More than 120 teens walked to almost every tube station to raise funds for knife crime charity

Jenni Frazer is a freelance journalist

Eitan Okrent on his Underground challenge.
Eitan Okrent on his Underground challenge.

A casual conversation with a friend that a “fun day out” could be spent, walking the length of the Northern Line from High Barnet to Morden, inspired student Eitan Okrent to think: “Why not do the whole of the Underground?”

And so Tubeathon was born, a massive effort devised by Okrent, in which 27 teams of young people walked to almost every station in the official London Underground, to raise money for the Lives Not Knives charity.

At the end of the event, which took place last Sunday, the 120 footsore walkers — around 80 per cent of whom were Jewish — celebrated raising nearly £9,000 for Lives Not Knives.

The “almost every station” part is because it is impossible, says Okrent, to reach Heathrow’s tube stations as a pedestrian. But everywhere else is accessible by foot, and part of the enjoyment of the day for the Tubeathon walkers was being able to see — sometimes for the first time — the parts of the city above ground that they had perhaps previously only visited as tube travellers.

Each team took pictures when they arrived at their designated stations, and Okrent and his group of organisers are now busy putting together an album of all the pictures. “We wanted it to be bulletproof so that no-one could challenge what was done, and to show that everyone had indeed walked from tube station to tube station”.

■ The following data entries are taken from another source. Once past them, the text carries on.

Here is a tiny trained network, its code and every weight. The questions are about switching its units off for an input and a target symbol, where a switched-off unit gives its printed mean instead of its output.

import numpy as np


def w(rows, s, z=0):
    codes = np.array(rows[::2]) - 128.0
    scale = np.full(codes.shape[1], s)
    scale[-1] = z or s
    return codes * scale


def f(y):
    return np.maximum(y, 0)


def softmax(a):
    e = np.exp(a - a.max(-1, keepdims=True))
    return e / e.sum(-1, keepdims=True)


def log_softmax(a):
    a = a - a.max(-1, keepdims=True)
    return a - np.log(np.exp(a).sum(-1, keepdims=True))


def net(x, mask):
    ids = ['ΓΞΠΣαβδζηθλμτφψω'.index(c) for c in x.split()]
    T = len(ids)
    res = E[ids] + P[:T]
    q, k, v = (res @ M[0].T for M in (Q, K, V))
    z = softmax(np.where(np.tri(T) > 0, q @ k.T / 3**0.5, -1e9)) @ v
    res = res + np.where(mask[0], z, O[0][:, -1]) @ O[0][:, :-1]
    y = f(res @ A[0][:, :-1].T + A[0][:, -1])
    res = res + np.where(mask[1:17], y, B[0][:, -1]) @ B[0][:, :-1]
    return log_softmax(res[-1] @ U[:, :-1].T + U[:, -1])


Q, K, V, O, A, B = {}, {}, {}, {}, {}, {}
E = w([
[51,140,187,188],'Γ',
[154,136,100,93],'Ξ',
[164,152,126,169],'Π',
[162,147,112,133],'Σ',
[143,132,86,97],'α',
[42,148,146,116],'β',
[38,143,166,153],'δ',
[147,161,84,117],'ζ',
[2,152,139,76],'η',
[132,168,59,133],'θ',
[174,163,159,117],'λ',
[186,147,214,92],'μ',
[146,183,81,123],'τ',
[159,179,99,112],'φ',
[127,186,104,219],'ψ',
[112,26,85,71],'ω',
],0.022)
P = w([
[188,67,128,132],'0',
[151,78,138,112],'1',
[142,90,135,101],'2',
[134,106,138,111],'3',
[127,119,136,116],'4',
[122,134,133,119],'5',
[119,148,129,125],'6',
[115,163,127,134],'7',
[110,177,123,139],'8',
[107,192,119,147],'9',
[103,206,110,151],'10',
[98,223,109,161],'11',
[92,233,99,168],'12',
[91,249,93,176],'13',
],0.014)
Q[0] = w([
[68,123,138,118],'head 0',
[64,139,116,206],'head 0',
[251,23,14,104],'head 0',
],0.012)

Okrent, in fact, has form when it comes to the Tube, as last year he and two friends took part in the Tube Challenge — which is a competition for the fastest time to travel to each of the 272 stations. After an exhausting sounding 19 hours on the Tube, the trio managed 264 stations — but raised £1500 for the Homeless Action in Barnet (HAB) charity. Okrent, a self-confessed tube nerd, said: “Even I didn’t want to get on a tube train for quite some time after that”.

This time, however, Okrent was not participating, but organising. He said: “I knew I wanted to do something for young people in London, and I also knew that knife crime is a real problem. Lives Not Knives has a brilliant reputation, and it has all kinds of mentoring schemes to bring young people together and attack the root of knife crime”.

The issue is, of course, one that has haunted City Hall. Okrent paid tribute both to Mayor Sadiq Khan “who posted about the Tubeathon on his Insta account and gained us many donations”, and to Barnet and Camden’s London Assembly member Councillor Anne Clarke, “we couldn’t have done it without her help”.

Okrent, who lives in Finchley, is 17 and in his last year at Christ’s College, which gave him space at the school for the after-walk celebration. He is also a member of Noam Masorti youth movement, a barmitzvah teacher and the family are members of New North London Synagogue.

Currently, he is studying hard for his A-levels, after which he says, he plans to train as a commercial pilot, an ambition he has had since he was a child. From under ground to sky high, you might say.